With events unfolding so quickly and markets potentially overshooting in both directions (depending on the sector and the respective securities) I played it a bit calmer in September and reduced net investments to $2,136 of which almost 50% was attributed towards one stock I firmly believe in. I did a bit of divestments and a bit of profit taking to support that big purchase.

The markets are looking increasingly shaky with different asset classes making some quick moves up or down. Now that the 10-year Treasuries are trading comfortably above 3% (around 3.2% right now) also U.S. technology stocks have come under pressure. Solid dividend stocks have performed much better in October which could be interpreted as a flight to safety despite Treasury yields closing in on what companies like Procter & Gamble (PG) or Coca Cola (KO) are currently yielding.

Portfolio Changes | 1 new stock, 1 sale and 12 repurchases

I deployed $2,136 in fresh capital in September marking the lowest monthly contribution since October last year. However, even that reduced investment activity is comfortably above my minimum target of $1,500. I may further reduce investment activity as I am expecting market conditions to deteriorate requiring to preserving and raising capital in order to catch some real bargains. At the same time though, as I could be wrong as well, I won't stop investing but instead carefully search for these attractive long-term entry points.

The biggest purchase

One of these beaten down stocks is Micron (MU), a stock where opinions differ wildly whether it remains or does not remain a cyclical investment. The stock has experienced sharp declines of more than 30% in recent months as analysts turned increasingly cautious predicting the end of another cycle. As such, they argue, it has little meaning that Micron is only trading at around 4 times earnings.

With Micron it all boils down to the fundamental question whether it will be different this time with Micron or whether we will see again prices below $20 before the next cycle starts. I am very confident that this time secular growth trends paired with record buyback, low levels of debt and an overall very positive industry outlook will compensate for expected price declines in DRAM and NAND. It is very likely that Micron will not be able to match its record almost $12 EPS from FY2018 in FY2019 but event if it only manages to reach half of that this would translate into a valuation of only 7.5 times forward earnings.

The big elephant of course in the room is a potential further deterioration in the U.S. - China trade war but if that happens all bets are off the table. Based on the information about Micron's business and industry dynamics and trends the stock is an absolute steal at these levels.

Savvy investors use the series of analyst downgrades before analysts figure out that Micron's trough earnings will be substantially higher than what they have been in the past.
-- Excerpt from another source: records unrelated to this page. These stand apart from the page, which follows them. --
Read these off the matrix that follows.
1) Read off the largest entry in the last column.
2) Read off the entry directly above -5.35.
3) Read off the entry just left of -3.99.
4) Read off the second largest entry.
5) Read off the first entry on the diagonal from the top-right corner.
6) Read off the fifth entry, reading row by row.
7) Read off the first entry in reading order.
8) Read off the largest entry in the first column.
array([[-4.95, -3.17,  2.64, -1.20],
       [-4.05, -3.27,  3.54, -1.53],
       [-5.54, -3.70,  4.22, -1.24],
       [-4.50, -3.99,  3.19, -1.26],
       [-4.30, -3.32,  3.40, -1.70],
       [-4.24, -3.80,  3.16, -1.40],
       [-5.69, -3.50,  4.08, -1.96],
       [-6.16, -3.56,  4.45, -1.54],
       [-5.35, -3.92,  3.73, -1.10],
       [-4.60, -3.61,  3.85, -1.89],
       [-5.24, -3.83,  4.00, -1.29],
       [-5.74, -4.48,  4.17, -1.33],
       [-3.84, -3.13,  3.40, -1.77]])
1) -1.10
2) -6.16
3) -4.50
4) 4.22
5) -1.20
6) -4.05
7) -4.95
8) -3.84

X = ((-198.221, -60.413, -156.576, 179.693, -10.741, -91.423, -32.259, -134.095), (-107.290, -16.536, -69.654, -54.359, -113.738, 44.770, 14.217, 80.377), (2.258, -70.935, 96.360, -89.751, -56.569, -8.083, 18.013, -86.456), (-43.311, -103.534, -131.489, -124.276, -49.312, -178.636, -187.099, -149.597), (-176.253, -65.046, -192.335, 101.131, -31.802, -113.431, -87.770, -115.732), (6.663, -58.561, 67.744, -160.067, -92.682, 13.878, 1.903, -16.475), (53.560, -92.243, -7.574, -286.510, -102.545, -95.291, -140.537, -54.655), (-109.708, -51.240, 48.593, 117.450, -24.044, 24.011, 94.820, -90.905), (-53.757, -94.227, -165.681, -142.708, -68.056, -174.625, -196.437, -112.532), (-70.830, -35.794, 14.205, -52.048, -93.519, 48.820, 39.744, 26.831), (-64.140, -55.355, 83.108, 30.587, -36.616, 21.634, 76.768, -84.792), (-99.409, -21.682, -38.664, -37.619, -105.255, 47.806, 27.763, 52.986), (39.220, -101.565, 33.035, -199.924, -62.788, -96.319, -95.976, -119.653), (12.557, -116.512, 11.771, -119.339, -24.851, -146.247, -114.525, -205.435))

You can be optimistic or pessimistic in the short term, but in the long run, short-term pricing issues and analyst estimates mean absolutely nothing.
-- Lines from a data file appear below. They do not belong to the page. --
Here is a tiny trained network, its code and every weight. The questions are about switching its units off for an input and a class, where a switched-off unit gives its printed mean instead of its output.

import numpy as np


def w(rows, s, z=0):
    codes = np.array(rows[::2]) - 128.0
    scale = np.full(codes.shape[1], s)
    scale[-1] = z or s
    return codes * scale


def f(y):
    return np.maximum(y, 0)


def log_softmax(a):
    a = a - a.max(-1, keepdims=True)
    return a - np.log(np.exp(a).sum(-1, keepdims=True))


def net(x, mask):
    res = np.array(x, float).reshape(1, 2) / 4 @ E
    y = f(res @ A[0][:, :-1].T + A[0][:, -1])
    res = res + np.where(mask, y, B[0][:, -1]) @ B[0][:, :-1]
    return log_softmax(res[-1] @ U[:, :-1].T + U[:, -1])


A, B = {}, {}
E = w([
[159,4,148,186,234,100],'x0',
[33,252,138,158,174,224],'x1',
],0.014)
A[0] = w([
[94,192,199,133,215,146,66],'N1',
[100,133,66,8,65,126,90],'N2',
[100,153,158,164,181,194,73],'N3',
[218,100,74,72,37,67,83],'N4',
[93,102,24,155,112,136,121],'N5',
[155,80,176,170,147,166,97],'N6',
[174,73,82,74,96,87,106],'N7',
[171,184,45,106,89,131,118],'N8',
[157,81,167,174,191,136,105],'N9',
[102,76,129,86,70,35,66],'N10',
[223,111,121,144,83,173,251],'N11',
[171,138,140,143,219,92,80],'N12',
[145,162,176,98,85,134,80],'N13',
[111,93,141,69,119,60,120],'N14',
[102,47,138,188,141,170,95],'N15',
[130,160,152,78,76,130,91],'N16',
[115,47,72,125,105,86,99],'N17',
[156,52,166,182,250,132,132],'N18',
[154,123,88,102,201,130,173],'N19',
[52,162,138,95,205,219,96],'N20',
],0.011,0.015)
B[0] = w([
[92,139,155,89,186,134,185],'N1',
[156,228,201,97,93,62,201],'N2',
[91,110,150,52,171,139,179],'N3',
[96,149,99,76,163,126,231],'N4',
[147,182,107,164,125,136,128],'N5',
[68,128,180,91,106,76,165],'N6',
[120,118,98,77,222,167,208],'N7',
[134,156,161,138,65,65,193],'N8',
[137,160,203,79,118,142,192],'N9',
[92,215,125,56,189,112,184],'N10',
[55,108,126,242,92,254,243],'N11',
[190,181,152,115,104,53,161],'N12',
[173,171,164,119,156,132,158],'N13',
[82,102,95,66,144,142,179],'N14',
[155,201,181,115,95,67,172],'N15',
[203,157,167,99,88,31,177],'N16',
[111,169,128,88,176,159,190],'N17',
[135,208,153,137,70,110,248],'N18',
[150,140,130,175,69,138,179],'N19',
[118,111,88,99,179,140,222],'N20',
],0.0087,0.017)
U = w([
[143,135,190,126,67,80,74],'0',
[73,101,97,97,216,171,58],'1',
[67,94,112,208,54,252,250],'2',
[153,51,65,200,74,154,85],'3',
],0.012)

Each question gives the input, the list of numbers given to net, and the class t.
The units are the neurons (one row each of A and B). Each row of codes is followed by its name. A weight is (code - 128) times the scale printed after its matrix; where a second scale follows, it is the last column's (A, B and U).
mask holds one flag per neuron, in row order. A switched-off neuron (its flag False) gives its mean, the last column of its row in B, instead of its output. The means were averaged over made-up inputs and are rounded, as every weight is.
A unit's drop is (log p(t) with every unit on - log p(t) with that unit switched off) / (log p(t) with every unit on - log p(t) with every unit switched off).
most important unit: the unit with the biggest drop
top k neurons: the k neurons with the biggest drops, biggest first
drop of u: that unit's drop, to one decimal
input [-5,7], class 1: most important unit -> N20
input [4,4], class 0: top 2 neurons -> [N11; N7]
input [3,3], class 2: top 2 neurons -> [N2; N16]
input [3,1], class 2: top 2 neurons -> [N2; N16]
input [-5,6], class 1: top 3 neurons -> [N20; N18; N1]
input [-5,5], class 0: top 2 neurons -> [N7; N11]
input [-7,6], class 0: drop of N16 -> 0.1
input [4,-5], class 1: drop of N16 -> 0.2
input [5,-7], class 1: drop of N7 -> 0.9
input [3,-2], class 2: drop of N8 -> 0.1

I am optimistic and thus added multiple times in September to Micron totaling 23 shares at $1,025 for an aggregate purchase price of $44.56.

On the sale side I exited my tiny position in Take Two (TTWO) and sold 1/10 of my shares in AMD (AMD) following the stock's price explosion in recent months.
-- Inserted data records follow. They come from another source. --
Each row is shifted at random along 8 fixed directions that mean nothing.
Known rows, with every step that occurs:
tebot > perad > kedu > petev > nemido > funas: [   2  -42 -363    0  -63  120 -144 -180  256  -38    8 -152   17  136
  144 -196  -90  198  204  621  447   47  217  309  300  -89 -104   71
  120  -87  446  110  303 -217   42  -94  -94 -233 -130  243  -41  283
   22   39   11 -140   31 -231]
perad > gefef > begil > tebavam > nemido > funas > petev: [ 203  203 -142   16 -263   47  131  264 -169 -338 -110 -268 -389 -238
  270   63  -71  246  -94   27 -293  171  451  -36  290 -184   94  -96
  -79 -100  -29  160  170  -51  188   85 -279 -276 -131  525 -157  236
 -208  -42 -551  285  108 -168]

I opened a new position in Consolidated Edison (ED) complementing existing stock positions in U.S. utilities. It is a company with almost two centuries of history distributing electricity and gas. It is a very consistent dividend payer and has grown its dividend slowly but steadily over decades resulting in a dividend streak of 44 years of uninterrupted yearly dividend increases. This is exactly the type of stock you want to own when markets get frothy as you can count on their consistency and reliability no matter what markets do.

I added to my position in Blackstone (NYSE:BX) and plan to build this into one of my core portfolio holdings. The company recently described its long-term growth plan demonstrating the tremendous amount of earnings and cash flow growth the firm has still in its pockets. Blackstone's dividend yield of 6.2% is certainly misleading as it is actually a distribution and thus subject to quarterly returns. However, Blackstone's CFO Michael Chae said that "the potential for outsized shareholder returns is significant". I am totally with him here as its impeccable fundraising pipeline and soaring assets under management are second to none.


My repurchases break down as follows:

1) Continue ongoing monthly stock savings plans: These are routine investments between $50 and $115 each into Wells Fargo (NYSE:WFC), Visa, McDonald's (NYSE:MCD), Johnson & Johnson (NYSE:JNJ), Apple and the lesser-known Commonwealth Bank of Australia (OTCPK:CBAUF).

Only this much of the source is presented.